Challenges in the Diagnosis and Management of Adrenal Insufficiency
DOI:
https://doi.org/10.66266/inajemd.v1i1.9Keywords:
adrenal insufficiency, addison’s disease, hypocorticolismAbstract
Adrenal insufficiency (AI) is a rare endocrine condition. Primary adrenocortical insufficiency, or Addison diseases reduces the production of crucial hormones, including glucocorticoids, mineralocorticoids, and adrenal androgens.
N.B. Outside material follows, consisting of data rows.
Each row is a point. To make a cloud, some directions were put in groups of two or more. Within a group, all points are equally far from the middle, so they leave a hole (a ring in 2 directions, a hollow ball in 3). The other directions are filled evenly. Then the cloud was stretched, turned, moved and blurred a little. Count the holes, and give their numbers of directions, smallest first.

Cloud (19 x 3):
[[ -3  51  14]
 [ 40  16 -27]
 [ -9  49  19]
 [  9  33 -40]
 [  8 -24  13]
 [ 19   7 -52]
 [ -8 -18 -15]
 [ 30 -26   3]
 [  8   8 -54]
 [ 50  -5   0]
 [-10 -15 -24]
 [ -9 -14  17]
 [ 37  34  -3]
 [ -5  46  35]
 [  5  50  28]
 [  3  49 -12]
 [ 32  41  17]
 [ 17  44  39]
 [-13 -10  17]]
Holes: 1 (3)

Cloud (22 x 3):
[[ 21 -20  12]
 [-24 -33  36]
 [ 19  35  -9]
 [ 33  46  -2]
 [-26  21  -3]
 [ 17  16 -19]
 [ 17 -20  32]
 [ 13  13  61]
 [ 27  37  -9]
 [ 22 -13  -5]
 [ -6 -23  41]
 [ 37  25 -12]
 [ 31  -3  48]
 [-36  17  14]
 [ 19  48   6]
 [ 36  42  -6]
 [ 46   7   0]
 [-33 -11  44]
 [-41  10  25]
 [ -9 -11  50]
 [ 13  50  18]
 [ -4  38  22]]
Holes: 1 (2)

Cloud (30 x 4):
[[ -2   4  42  13]
 [-34 -36  31 -25]
 [-34  23  21 -40]
 [-17 -45  36  -5]
 [-31 -30 -17 -39]
 [ 28 -41   1  -2]
 [-44 -36 -13 -22]
 [-34 -36  19 -37]
 [-56  23  20 -16]
 [  5  31 -23  -3]
 [ 20 -23 -17 -40]
 [ 34 -34  -2 -15]
 [ 10  31  10   9]
 [ 20 -24 -10 -46]
 [-24 -12 -33 -35]
 [ 19 -13 -30 -22]
 [-11  38 -25 -17]
 [  1 -24  -7 -53]
 [-11  28 -34 -18]
 [-57 -14 -22  -1]
 [-17 -29  -5 -51]
 [-23  43  -2 -29]
 [-20 -13  20 -53]
 [ -6 -14  48   6]
 [  8  17 -18  16]
 [-36  15  15  31]
 [ 19 -23 -18 -41]
 [-29 -52   8  -2]
 [-25 -50  25 -10]
 [  6   4  20 -53]]
Holes: 2 (2, 2)

Cloud (52 x 6):
[[ 41  10  34 -34  -4 -19]
 [-26  27 -25  71 -56   2]
 [ 14  10  21 -58  30  -3]
 [-25  26 -19  38 -35  35]
 [ 39  54 -10  33   0   7]
 [ 15   0 -26  15  -8 -41]
 [ 14 -37  32   5  -6   1]
 [-21  17  -2 -39 -28  26]
 [-10  23  -3  32  24   4]
 [ 59  19 -30 -19 -21   8]
 [ 58   7  -5  -1  15  21]
 [-10 -11  48 -23  23 -16]
 [ 18  42  -7  38 -21  36]
 [-43   8  29  20 -60  11]
 [ 50 -13   3   8  -2   7]
 [-55  12  34  27 -43  -6]
 [ -4  23  -2 -22  11 -34]
 [ 19  10  32 -24   5 -34]
 [-47  15   4  53 -49  20]
 [-15  29  41   8 -10  24]
 [ -6  31 -20  36  18  -5]
 [-14   8  15  67 -35  -7]
 [-19  -6  49  32 -21  -3]
 [ 12  -5  25 -22  42  21]
 [-35 -34  24  22 -21 -12]
 [  3  26   5  49 -44  32]
 [ 39  62 -29  14 -30  19]
 [ 37 -13  -4 -21  22  31]
 [-43  25  13  48 -41  25]
 [-34 -28  25  -9  20 -12]
 [-16  32  -4  37  11  16]
 [ 15  60  14  -4 -36   9]
 [ 57  26  15 -16 -11 -18]
 [ 33  46 -32 -26 -29  17]
 [-24 -14  37   2 -54   0]
 [ -8  18 -32 -30 -25 -11]
 [ 38   7 -41 -17  20  -2]
 [ 35  34  -1   9 -59  -7]
 [ 40 -21 -15 -14  22   9]
 [-44   3 -16  31 -35  24]
 [  5  25   5 -48  21  -8]
 [ 31  59 -13  -5   9 -10]
 [-13 -36  22 -46  -5 -16]
 [ 11 -16   2 -37 -23 -30]
 [ 11 -42  39 -26 -12   8]
 [-23   5 -14  65 -49 -10]
 [ -3 -15  19 -22 -33  38]
 [ -7 -26  53   7 -14  -9]
 [ 38   0  41 -41  -7 -11]
 [-25 -10 -24   4   8  14]
 [ -2 -17  21  44 -29  -8]
 [ 25  24 -26   7  28 -18]]
Holes: 2 (2, 4)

Due to the lack of proper cortisol response in adrenal crisis, it can be life-threatening during times of stress, emphasizing the need for a timely diagnosis. Despite this, diagnosing and managing AI still presents significant challenges. We report the case of a middle-aged woman who presented with complaints of weight loss, abdominal
pain, lethargy, hyperpigmentation of the skin and mucosa, and a history of repeated hospitalizations for nausea, vomiting, dehydration, and hypovolemia. During the patient's previous hospitalization, Addison's crisis was suspected, and methylprednisolone therapy was administered, rendering the cortisol and ACTH assays inaccurate. The patient's condition subsequently improved. The subsequent monitoring revealed low cortisol levels, but an ACTH stimulation test was unavailable. The presence of pulmonary tuberculosis was indicated by a positive chest X-ray and IFN-Gamma Release Assay (IGRA) test. With a history of repeated hospitalizations, suspected Addison's crisis, hypoglycemia, mineralocorticoid involvement (hypotension, hyponatremia), and the presence of hyperpigmentation, a clinical diagnosis of primary adrenal insufficiency was made with limited conditions and testing tools. The patient was given anti-tuberculosis treatment and the lowest dose of hydrocortisone required to control the disease without causing side effects.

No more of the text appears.